Management of KD — Key Exam Points:

  1. First-line: IVIG 2 g/kg single infusion + high-dose aspirin (80–100 mg/kg/day ÷ Q6H) within 10 days of illness onset [2].

  2. High-dose aspirin = anti-inflammatory (COX-1+2 inhibition). Switch to low-dose (3–5 mg/kg/day) once afebrile ≥ 48h [2].

  3. Low-dose aspirin = antiplatelet (COX-1 → ↓ TXA₂). Continue for 8 weeks minimum; discontinue only if all echos are normal. Continue indefinitely if CAA present [2].

  4. IVIG resistance (~10–20%): re-dose IVIG 2 g/kg → if still refractory → IV methylprednisolone 30 mg/kg pulse × 1–3 days → oral prednisolone taper [2].

  5. Third-line: Infliximab (anti-TNF-α), cyclosporine, anakinra, plasma exchange.

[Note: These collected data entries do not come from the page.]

Each row of a before or after table is a point. One or more steps were done to the points. Then noise was added and the rows were shuffled. The steps act on columns, c1 being the first. Write out the steps. A step turns or swaps two columns, mirrors them in a line or flattens them onto one, adds a multiple of one to another, or multiplies or shifts one. Angles are multiples of 10 degrees, from the lower column toward the higher: turns from -170 to 170, lines from 10 to 170 but not 90. Use the fewest steps. Two steps may share a column if one is a turn and the other turns, adds or multiplies; they go together, in the order done. Otherwise the lowest column goes first.
In the rows, 128 means zero.

Before (8 x 3):
[[146  91 158]
 [167 148 214]
 [151 125  65]
 [110 184 139]
 [139  97  95]
 [120 177 174]
 [122 162  87]
 [120 204  99]]
After (8 x 3):
[[159 118 114]
 [105 204 121]
 [ 89 197 153]
 [143 225 103]
 [ 87 170 216]
 [116 112 160]
 [156 179  98]
 [189 144 106]]
Steps: turn c1 and c3 by 50 degrees; shift c2 by 20

Before (11 x 4):
[[115 180 132 134]
 [168 146 205 113]
 [140 143 163  90]
 [187 156 165  66]
 [185 103 111 125]
 [202 151 216 130]
 [112  83 121 144]
 [115 178 216 120]
 [ 88 148 145 163]
 [126 201 145  42]
 [ 82 171 139  87]]
After (11 x 4):
[[193 139 121 130]
 [139  84 128 109]
 [127 165 146 112]
 [149 168 158 138]
 [ 81 107 133 160]
 [163 212 141 115]
 [ 90 231 138 103]
 [ 68 165 133 102]
 [184 172 159 163]
 [ 90 156 162 144]
 [ 98 147 130 150]]
Steps: turn c1 and c2 by 30 degrees; turn c2 and c4 by 40 degrees; multiply c3 by 0.4

Before (14 x 8):
[[ 95 145  92 157 130 164 105 107]
 [173 147 170 140 131 183  95 142]
 [ 77 170  21 146 128 114 119 112]
 [100 185 107 185 134 168 117 107]
 [167 158  81 223 153 190 130 126]
 [223 163 208 152 138 131  89 123]
 [172 138 105 155 159 142  35 117]
 [ 66  97 167 127  86 115 148 191]
 [158  73 103  54 133 166 176  93]
 [106 170  38 125 148 182 160 141]
 [ 82  94 188 169  85  96 108 161]
 [147  87 120  60 165 166 176 114]
 [150  90 138 108 200 153 129 108]
 [207 153 142  86 172 153 142 124]]
After (14 x 8):
[[170 148 170 143 122 128  99 140]
 [173 121 102 151 123 129  27 134]
 [ 67 126 192 168  84 132 122 154]
 [112 167  39 125 156 123 151  99]
 [134  90 120  58 178 129 160 154]
 [108 122  94 153 123 132 110  90]
 [231 150 209 155 127 131  87 135]
 [214 142 145  87 171 129 127 134]
 [154  68 100  53 150 126 173 158]
 [ 94 144  18 143 122 127 120  68]
 [171 143  80 225 152 127 123 120]
 [140  90 136 100 195 130 107 154]
 [122 149 106 187 126 128 118  66]
 [ 48 153 167 131  98 125 167 172]]
Steps: turn c2 and c8 by -50 degrees; turn c1 and c8 by 20 degrees; turn c5 and c7 by -20 degrees; multiply c6 by 0

Before (13 x 9):
[[105 135 140 144 110  85 175 131 193]
 [152  97 112 149 131 161  85  99 132]
 [104 204 151 129 102  85 124 107 128]
 [101 151  97 133 134  64 155 117 142]
 [133 165 165  78 140 136 176 163 140]
 [172 170 126 190 144 156 115 122 117]
 [ 95 148 115 134 136 114 196  90  90]
 [209 178  72 157 141 131  64  83  72]
 [ 94  89 107 126  71 146 192 119 221]
 [143 152 151 159 136 120  73 139 100]
 [ 84 103  94 118 135 131 205 156 190]
 [ 95 185 120 133  96 114 138 164 113]
 [155 120 121 142  98  79 167 141 105]]
After (13 x 9):
[[102 112  99 110 130 193 148 140 102]
 [228 100  71  77 139  86 179 126 191]
 [165 122 150  92 135 104 171 150 136]
 [ 57 122 134 114 111 197 121 127 136]
 [145 176 118 127 132  74 145  47 159]
 [166 137 124 121 102 191 133 122 148]
 [118  77 120  95  90 148 129 226  79]
 [112  64 145  94 107 160 163 207 100]
 [138 118 123 114 135 184  93 114  67]
 [118  75 164 156 138 152  85 248 146]
 [ 27 161 107 146  72 155  66  74 132]
 [169 114 122  50 143 102 123 129 171]
 [ 43 138  92 150 136 175  61 135 113]]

  6. Giant aneurysms (Z ≥ 10 or ≥ 8 mm): aspirin + warfarin (INR 2–3) or LMWH — highest thrombotic risk.

  7. Avoid ibuprofen (antagonises aspirin's antiplatelet effect) and antacids (reduce aspirin absorption) [2].

  8. Reye syndrome risk: monitor for viral illness; hold aspirin during varicella/influenza; vaccinate against both [2].

  9. Defer live vaccines 11 months after IVIG (passive antibodies neutralise live vaccine virus) [2].

  10. Long-term: lifelong CV risk factor monitoring for patients with any CAA history (diet, exercise, BP, lipids, BMI) [1].

High Yield Summary

Complications of KD — Key Exam Points:

  1. Coronary artery aneurysm is the MOST common and serious complication — develops in 25% untreated, < 5% IVIG-treated. Most common site: proximal LAD > proximal RCA [1][2].

  2. Giant aneurysms (≥ 8 mm or Z ≥ 10) carry the highest risk of rupture, thrombosis, MI, arrhythmia, and sudden death [2].

  3. CAA consequences: thrombosis ± MI, stenosis (late), rupture (rare), arrhythmia, sudden death [1].

  4. Myocarditis occurs in most acute KD patients — tachycardia disproportionate to fever + ↓LV function. KD shock syndrome (KDSS) = cardiogenic shock from severe myocarditis — life-threatening [2].

  5. HLH/MAS: life-threatening complication — suspect if IVIG-resistant + falling platelets + ferritin > 10,000. Leads to DIC, coagulopathy, cytopenias [2].

  6. Non-coronary aneurysms: axillary, popliteal, iliac, renal arteries can be affected → pulsatile mass, limb ischaemia, renovascular hypertension [2].

  7. SNHL: cochlear artery vasculitis → usually reversible; perform audiological follow-up.

  8. Risk factors for CAA: male sex, age < 1y, prolonged fever > 14d, IVIG resistance, delayed treatment.

  9. Even regressed CAA leaves a structurally abnormal vessel wall → lifelong risk of accelerated atherosclerosis → CV risk factor monitoring essential.

  10. Treatment complications: Reye syndrome (aspirin + viral illness), IVIG-induced haemolytic anaemia, aseptic meningitis post-IVIG.